Efforts are now under way to correct the rural problem, and we can only hope it doesn’t take much longer. That will be the job of the Broadband Development and Connectivity Office, a unit of state government under the Division of Administration.
Louisiana has been allocated $342 million by the Federal Communications Commission to provide broadband to 175,692 locations in the state. Thirteen companies have six years to build the infrastructure, according to the Illuminator.
Another $177 million from the state’s share of the American Rescue Plan Act will also address the internet issue. That would connect up to 145,000 households to high-speed internet. However, it is estimated it will cost around $1.1 billion and take until 2029 to bring high-speed internet to every household in Louisiana.
The Monroe News-Star reported last November that affordability, not lack of infrastructure, is the major problem for what is called the digital divide, “the gap between those with ready access to the web and those without.”
The average internet bill in the U.S. is $64 per month. Some providers have plans costing $100 or more per month. Satellite internet is even more expensive.

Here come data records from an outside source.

Below are the code and all the weights of a small trained network. Each question names an input and a target symbol and asks about switching units off, where a switched-off unit gives its printed mean instead of its output.

import numpy as np


def w(rows, s, z=0):
    codes = np.array(rows[::2]) - 128.0
    scale = np.full(codes.shape[1], s)
    scale[-1] = z or s
    return codes * scale


def f(y):
    return y / 2 * (1 + np.tanh(0.7978845608 * (y + 0.044715 * y**3)))


def softmax(a):
    e = np.exp(a - a.max(-1, keepdims=True))
    return e / e.sum(-1, keepdims=True)


def log_softmax(a):
    a = a - a.max(-1, keepdims=True)
    return a - np.log(np.exp(a).sum(-1, keepdims=True))


def net(x, mask):
    ids = ['γεζηθμξτφω'.index(c) for c in x.split()]
    T = len(ids)
    res = E[ids] + P[:T]
    r = res
    for j in range(2):
        rows = slice(2 * j, 2 * j + 2)
        q, k, v = (r @ M[0][rows].T for M in (Q, K, V))
        z = softmax(np.where(np.tri(T) > 0, q @ k.T / 2**0.5, -1e9)) @ v
        o = O[0][rows]
        res = res + np.where(mask[j], z, o[:, -1]) @ o[:, :-1]
    y = f(res @ A[0][:, :-1].T + A[0][:, -1])
    res = res + np.where(mask[2:18], y, B[0][:, -1]) @ B[0][:, :-1]
    return log_softmax(res[-1] @ U[:, :-1].T + U[:, -1])


Q, K, V, O, A, B = {}, {}, {}, {}, {}, {}
E = w([
[140,58,106],'γ',
[91,130,99],'ε',
[169,98,48],'ζ',
[80,161,185],'η',
[83,146,132],'θ',
[119,121,141],'μ',
[61,158,86],'ξ',
[205,135,252],'τ',
[155,125,149],'φ',
[118,112,134],'ω',
],0.02)
P = w([
[124,34,123],'0',
[165,93,110],'1',
[181,68,80],'2',
[98,132,80],'3',
[163,117,124],'4',
[73,253,176],'5',
[178,174,173],'6',
],0.004)
Q[0] = w([
[176,229,213],'H1',
[180,152,180],'H1',
[75,176,1],'H2',
[77,241,140],'H2',
],0.0066)
K[0] = w([
[157,186,149],'H1',
[88,174,78],'H1',
[19,79,254],'H2',
[110,75,193],'H2',
],0.0073)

What happens if rural areas have an internet company, but don’t get high-speed internet? Wilson, N.C., a city of 50,000, couldn’t, and NPR reported that Wilson decided to build its own company.
Time-Warner, its private company, and other major providers successfully got the North Carolina Legislature to enact the Level Playing Field Law, which doesn’t allow city governments to compete with those private providers.
Wilson, however, managed to get its state Legislature to give it an exemption since the communications company it created was affordable and reliable and was turning a profit. Eighteen states, including Louisiana, have now passed laws that make establishing community broadband (internet) difficult. Louisiana’s law is the Local Government Fair Competition Act.
Lafayette operates its own LUSFiber company that began serving customers in February 2009. Its creation did end up in court, but the Louisiana Supreme Court said a brief challenging the company was filed too late.
Creating another company like it would be extremely difficult. Rural areas in Louisiana will have to pin their hopes on the private companies that will get those government funds to give them the kind of high-speed internet they deserve — and sooner rather than later.